# FS: 43 Gallon tank + stand



## injektion (Apr 21, 2010)

I'm upgrading so I'm selling off all my tanks.

So this package includes:
- 43 gallon (36" x 18.5" x 15")
- stand (42" x 20" x 37.5")
- sump (30" x 15.5" x 12.5") - no baffles just another empty tank basically
- some PVC pipes for the sump (it's not complete because I had problems removing the bulkheads so I had to cut off some PVC pipes and the bulkheads as well)

It is drilled in the rear left corner one for the return and one going down.

It is a little big for most people to transport so I'm willing to deliver with my truck but it will cost you extra depending on where you want me to deliver it to.

Looking for $100 obo.

Here's a pic of it.


----------



## injektion (Apr 21, 2010)

bump new lowered price


----------



## injektion (Apr 21, 2010)

bump......


----------



## injektion (Apr 21, 2010)

price lowered again...$100 obo


----------



## injektion (Apr 21, 2010)

bump......


----------



## injektion (Apr 21, 2010)

new lower price $100


----------



## Timbits (Nov 15, 2010)

would you be able to include the return pump as well?


----------



## injektion (Apr 21, 2010)

$140 buys it with the pump. it's a Quiet One 2200 which retails around $62 (according to J&L website). I've only used it for 3 or 4 months so it's still pretty new.


----------



## Timbits (Nov 15, 2010)

hmmm how's the condition of the tanks and stand? did u run a skimmer with it?


----------



## injektion (Apr 21, 2010)

The tank is in good condition, no leaks or anything, but it could use some cleaning as i haven't had the time to do it myself. the stand was made by myself when i got the tank a few months ago so it's still in very good condition. 
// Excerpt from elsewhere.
Moves between units:
κ: zogu->zade, dube->nafe, riku->sake, dabe->gode, faso->tudo, dodo->lonu, tudo->bige, delu->zivu, suga->pena, ture->nube, doga->diso, lato->fali, goge->sita, tuvu->soda, mite->deni, nolu->nema, rema->goge, pami->nibi, lise->bapu, foga->ligi, ruze->vida, mona->pibe, fali->tozo, geso->pave, kogu->feza, ligi->fula, gama->kubu, fose->riku, vida->pami, giba->lise, sisi->keli, tozo->nolu, pame->fomi, tumu->voro, pebo->tumu, gita->bese, fomi->dube, bige->ledi, guva->pame, pako->nota, nibi->gita, bese->meda, tebo->zogu, nutu->suma, niba->neru, bara->sibi, pemi->lato, kosa->rero, peko->zoso, gafo->mize, gazu->vabo, pena->rema, veda->gafo, zivu->fuse, pova->gazu, diso->lako, zade->lute, kugi->riza, voro->giba, nema->kogu, puri->sila, riza->fose, dipe->labe, fula->biri, rero->faso, nube->kose, lonu->tanu, refe->nutu, pave->komi, leko->maba, dita->tosi, vabo->kugi, numo->guva, ledi->geso, nine->puri, roba->vono, sita->pebo, kubu->dipe, keli->pova, bapu->ruze, lute->nine, nafe->leko, labe->viti, vuzo->peko, neru->suga, buno->tebo, biri->mona, fuse->bavu, meda->sose, tanu->dita, kose->vuzo, sose->delu, sibi->pako, komi->bara, sapa->veda, mize->doga, zoso->foga, fabi->buno, feza->roba, vono->fabi, maba->rupa, kine->gama, sila->ture, viti->reli, lako->pemi, soda->laze, nota->refe, sake->mite, pibe->tuvu, laze->kosa, tosi->sapa, gode->tika, bavu->dabe, zisi->niba, deni->zisi, suma->kine, rupa->dodo, reli->sisi, tika->numo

it didn't have a skimmer running. it isn't a complete system.


----------



## injektion (Apr 21, 2010)

bump......


----------



## injektion (Apr 21, 2010)

bump......


----------



## injektion (Apr 21, 2010)

bump. really need it out of my garage...


----------



## injektion (Apr 21, 2010)

bump......


----------



## euroamg (Dec 14, 2010)

pm sent..........


----------



## injektion (Apr 21, 2010)

still available


----------